Ten gevolge van de verstening begin jaren 1940 werden ook de houten balkons en de terrasbalustrade, zoals te zien op de prentbriefkaarten van voor de Eerste Wereldoorlog verwijderd. De eenlaagse uitbouw aan de westgevel (voorgevelzijde) werd tevens verhoogd.

De villa is toegankelijk via een gerestaureerde oorspronkelijke dubbele deur met beglaasd gedeeld bovenlicht, in de oksel onder een houten luifel met leien. Het schrijnwerk van de rechthoekige vensters (twee- en drielichten), werd tijdens de recente restauratie naar bestaand model vernieuwd.

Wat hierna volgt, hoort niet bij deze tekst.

[128 = 0]
124 132 127 128 128 128 140 114 140 133 129 140 129 112 135 142 108 116 111 130 147 119 119 140 120 134 131 103 138 149 139 131 163 137 124 125 126 104 126 133 110 141 124 145 110 152 134 127 122 124 140 124 112 138 112 138 145 132 137 129 114 136 122 122 132 141 115 144 137 104 139 132 132 : (69)/(11)
123 119 119 123 124 131 127 111 142 121 131 103 122 133 129 131 138 110 132 111 113 123 130 116 146 132 133 109 128 121 133 145 141 123 130 121 123 99 121 128 116 127 106 126 118 116 131 122 130 132 135 123 135 137 117 125 130 142 120 138 111 135 135 110 137 118 114 119 141 134 109 130 124 : (64)/(21)
122 128 118 127 130 131 121 114 140 121 121 98 127 136 131 133 147 122 129 107 122 129 129 131 149 139 127 113 132 140 142 148 136 123 127 127 123 112 121 128 105 119 109 118 123 122 132 121 131 132 125 127 134 126 122 124 126 143 116 149 114 130 134 110 132 119 124 114 131 137 120 132 127 : (64)/(16)
130 126 132 116 123 139 120 109 140 119 125 100 134 139 139 120 151 120 128 133 120 116 136 117 142 139 132 115 136 123 137 149 128 121 111 122 117 123 128 123 125 123 115 116 118 109 131 125 117 141 134 131 132 123 129 118 128 122 131 149 121 124 123 120 127 123 120 106 129 134 127 132 109 : (64)/(21)
120 125 206 131 127 130 135 132 135 131 136 134 124 126 102 129 135 139 128 115 134 135 114 139 142 118 127 123 125 131 128 135 163 135 140 185 124 120 124 134 117 119 116 129 126 111 143 141 130 103 132 119 147 128 116 129 131 146 120 123 129 133 126 116 137 132 134 139 141 128 121 126 139 : (64)/(11)
122 129 124 110 123 137 139 116 136 137 142 126 125 140 110 114 121 119 133 130 137 111 134 124 136 125 126 115 128 122 136 137 125 130 121 128 121 131 116 124 115 140 122 117 133 129 146 121 122 130 134 132 117 118 117 135 136 119 138 127 124 129 132 131 143 140 123 136 137 120 123 122 140 : (69)/(9)
124 126 108 101 125 141 143 117 142 127 139 129 116 128 99 110 106 110 141 125 135 116 135 140 141 117 116 112 147 121 130 141 147 123 114 123 106 128 99 119 115 137 107 116 131 128 134 124 115 120 130 123 104 124 105 142 129 124 143 113 109 139 143 141 154 140 117 139 157 119 135 121 153 : (69)/(11)
131 145 124 136 124 134 130 124 144 135 129 142 136 122 132 145 111 130 108 145 139 118 104 144 116 127 125 100 144 149 142 137 171 141 124 119 134 102 125 132 104 139 131 130 112 146 134 128 114 122 140 127 117 137 119 136 147 128 142 134 112 134 122 123 130 139 112 142 129 100 134 132 134 : (69)/(11)
123 129 107 145 123 129 132 111 155 131 120 102 127 141 142 147 143 120 117 101 133 134 96 157 150 132 143 85 138 120 155 161 182 138 130 109 128 77 124 145 103 117 114 125 106 149 126 99 125 113 142 109 176 138 111 136 130 158 108 153 89 139 140 99 144 125 119 127 136 108 126 127 118 : (64)/(8)
133 121 142 121 125 138 109 114 135 108 126 99 141 133 143 138 148 137 119 130 106 116 122 116 133 139 134 117 135 137 123 136 131 125 133 128 133 110 131 137 125 117 117 131 125 105 131 127 119 138 136 126 136 132 124 126 133 125 121 165 127 129 114 100 123 116 121 114 137 137 121 135 117 : (64)/(16)
125 117 129 119 122 138 117 114 141 114 121 104 130 137 130 127 142 131 134 112 116 125 127 123 147 132 135 116 129 127 136 151 146 120 126 125 123 120 132 129 132 124 119 129 125 106 136 126 120 130 125 128 135 127 128 120 123 135 126 147 119 132 123 110 138 119 126 121 136 129 153 122 121 : (64)/(16)
123 118 127 122 132 131 130 112 143 122 122 102 129 136 127 129 148 128 125 121 122 119 124 110 158 143 136 104 126 123 138 148 145 127 115 130 127 115 122 129 127 120 120 117 115 115 148 133 143 131 138 131 130 137 135 122 134 136 128 147 123 121 121 108 148 121 123 121 142 136 115 128 121 : (64)/(21)
126 104 124 112 130 134 126 119 137 119 128 102 126 130 117 125 143 126 134 118 122 123 129 104 148 137 135 124 120 124 125 131 126 122 131 127 122 126 118 141 127 119 115 127 128 115 130 124 139 134 135 131 128 122 130 108 130 134 122 134 127 130 135 115 141 123 136 129 131 143 123 129 123 : (64)/(16)
122 121 119 122 141 125 130 107 130 123 129 116 134 121 127 146 119 120 126 117 130 116 121 131 131 111 133 112 125 141 125 124 144 130 123 125 134 95 118 133 106 127 107 138 121 145 137 117 131 143 135 118 115 130 111 143 139 137 118 126 119 137 131 116 137 127 119 135 137 120 127 133 136 : (69)/(8)
129 131 126 118 126 136 112 115 141 129 129 117 133 128 136 140 120 119 106 125 138 105 122 137 136 137 135 113 142 131 139 141 143 127 119 124 124 104 123 130 99 146 109 129 121 146 131 114 121 139 138 127 110 140 118 141 140 115 128 137 104 133 132 128 139 137 111 137 144 113 149 129 132 : (69)/(8)
131 131 130 108 130 129 134 109 146 126 130 111 141 129 141 126 137 116 124 137 127 106 133 121 133 135 137 100 125 128 138 147 133 126 119 125 115 114 126 134 111 125 116 126 113 118 126 121 121 145 139 127 127 130 118 128 130 113 136 144 105 138 122 124 130 132 116 125 136 129 119 131 118 : (69)/(16)
120 116 128 121 131 128 131 118 136 120 129 114 133 133 118 129 136 117 123 117 125 119 122 110 142 142 127 109 115 128 131 136 146 129 125 128 146 115 122 133 125 127 117 132 126 120 138 131 143 126 134 127 132 126 105 131 135 140 122 136 126 126 127 107 145 121 126 130 140 118 118 130 119 : (64)/(8)
117 119 119 118 124 129 134 121 109 122 131 106 116 134 122 114 166 120 140 111 122 125 136 128 156 131 116 111 127 110 137 146 130 119 119 125 120 125 119 126 133 122 114 121 115 117 139 123 143 131 132 127 132 119 118 128 125 140 130 132 117 125 134 116 151 134 126 115 145 140 120 126 123 : (64)/(21)
121 124 125 110 127 132 134 116 146 122 126 106 139 135 119 120 140 122 127 121 117 115 129 117 147 131 125 110 123 119 135 147 137 123 128 123 121 116 119 132 123 127 115 121 118 124 142 127 137 134 141 131 123 122 119 134 128 134 134 143 120 133 129 111 142 128 126 126 129 128 116 126 124 : (64)/(21)
130 116 121 136 124 133 130 121 143 116 124 107 132 156 122 135 142 128 130 108 124 130 114 129 150 133 128 111 131 134 133 149 163 130 126 120 131 104 120 138 117 119 102 130 115 120 135 126 119 124 136 119 138 131 116 139 139 154 113 150 117 135 122 103 146 120 125 131 141 132 121 129 122 : (64)/(8)
120 115 128 112 136 129 123 118 124 118 142 120 119 124 107 118 125 124 139 123 127 122 103 129 129 141 130 131 122 133 113 115 126 122 121 142 125 127 112 126 118 139 112 129 136 125 147 124 130 134 127 128 122 124 118 129 131 129 127 116 121 140 133 121 139 131 122 136 145 132 132 131 141 : (69)/(8)
135 142 124 114 127 138 135 121 140 134 128 127 124 127 133 115 124 122 113 151 127 116 135 128 120 122 126 119 139 135 139 134 130 124 128 130 117 121 113 120 121 145 129 117 119 132 126 119 115 137 135 134 108 131 132 133 137 106 149 132 126 133 130 135 125 128 116 133 124 116 131 125 124 : (69)/(9)
121 122 125 103 134 133 124 120 129 118 130 108 119 134 120 113 133 115 141 126 119 107 145 126 135 140 124 127 125 114 122 130 101 123 126 135 118 134 119 119 135 128 112 123 137 118 138 119 122 152 130 133 145 123 122 125 122 114 139 116 129 130 131 125 139 124 125 115 139 134 128 123 130 : (69)/(16)
122 125 131 109 123 146 122 122 142 128 140 118 121 134 106 110 141 127 134 133 121 130 133 118 154 126 129 119 133 125 148 142 136 118 122 130 111 148 117 125 135 130 117 117 121 106 144 130 130 122 135 131 136 119 118 133 128 115 137 134 125 152 125 126 136 128 123 129 137 139 123 124 134 : (64)/(9)
122 116 115 130 125 122 131 126 142 122 132 112 125 135 114 130 134 123 122 107 130 127 111 130 159 134 130 105 132 130 132 146 163 133 121 122 129 114 124 139 121 123 114 128 117 124 140 132 137 117 133 120 132 133 118 133 135 161 109 142 121 135 130 105 145 124 125 159 147 123 115 133 128 : (64)/(8)
124 124 125 89 130 122 127 112 133 122 122 113 135 136 138 128 127 116 126 133 123 95 139 115 129 146 132 116 111 129 132 133 119 125 126 130 126 118 120 124 112 136 124 122 117 136 136 118 127 172 135 136 108 127 116 130 139 105 137 131 108 132 128 126 142 131 119 129 134 128 125 128 125 : (69)/(16)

In de aanbouw met portiek tegen de tuingevel, is er een rond glasraampje met zeilboot aangebracht, naar verluidt van circa 1945.

Interieur

In de kelderverdieping waren een regenwaterput, een kolenkelder, een stookkelder, een wijnkelder en een leefruimte voor het personeel met betegelde wanden aanwezig.

De inkom op de begane grond wordt gekenmerkt door een mozaïekvloer. De structuur en traditionele binnenindeling bleef grotendeels behouden, de aankleding werd deels gerestaureerd of vervangen. Onder meer de neoclassicistische stucornamentiek in de inkom en aan de plafonds en enkele marmeren schouwmantels in eclectische stijl, kenmerkend voor het begin van de 20ste eeuw, bleven bewaard. Ook de binnendeuren en deurbeslag zijn origineel, waaronder de vierdelige deur tussen eet- en zitplaats.

Tuin en aanhorigheden

De villa en de omringende omhaagde tuin zijn toegankelijk via een fraaie houten overluifelde poort in art-nouveaustijl met zonmotief, die naar verluidt deels gereconstrueerd is naar oorspronkelijk model en reeds op de oudst gedateerde prentbriefkaarten van 1909 is afgebeeld.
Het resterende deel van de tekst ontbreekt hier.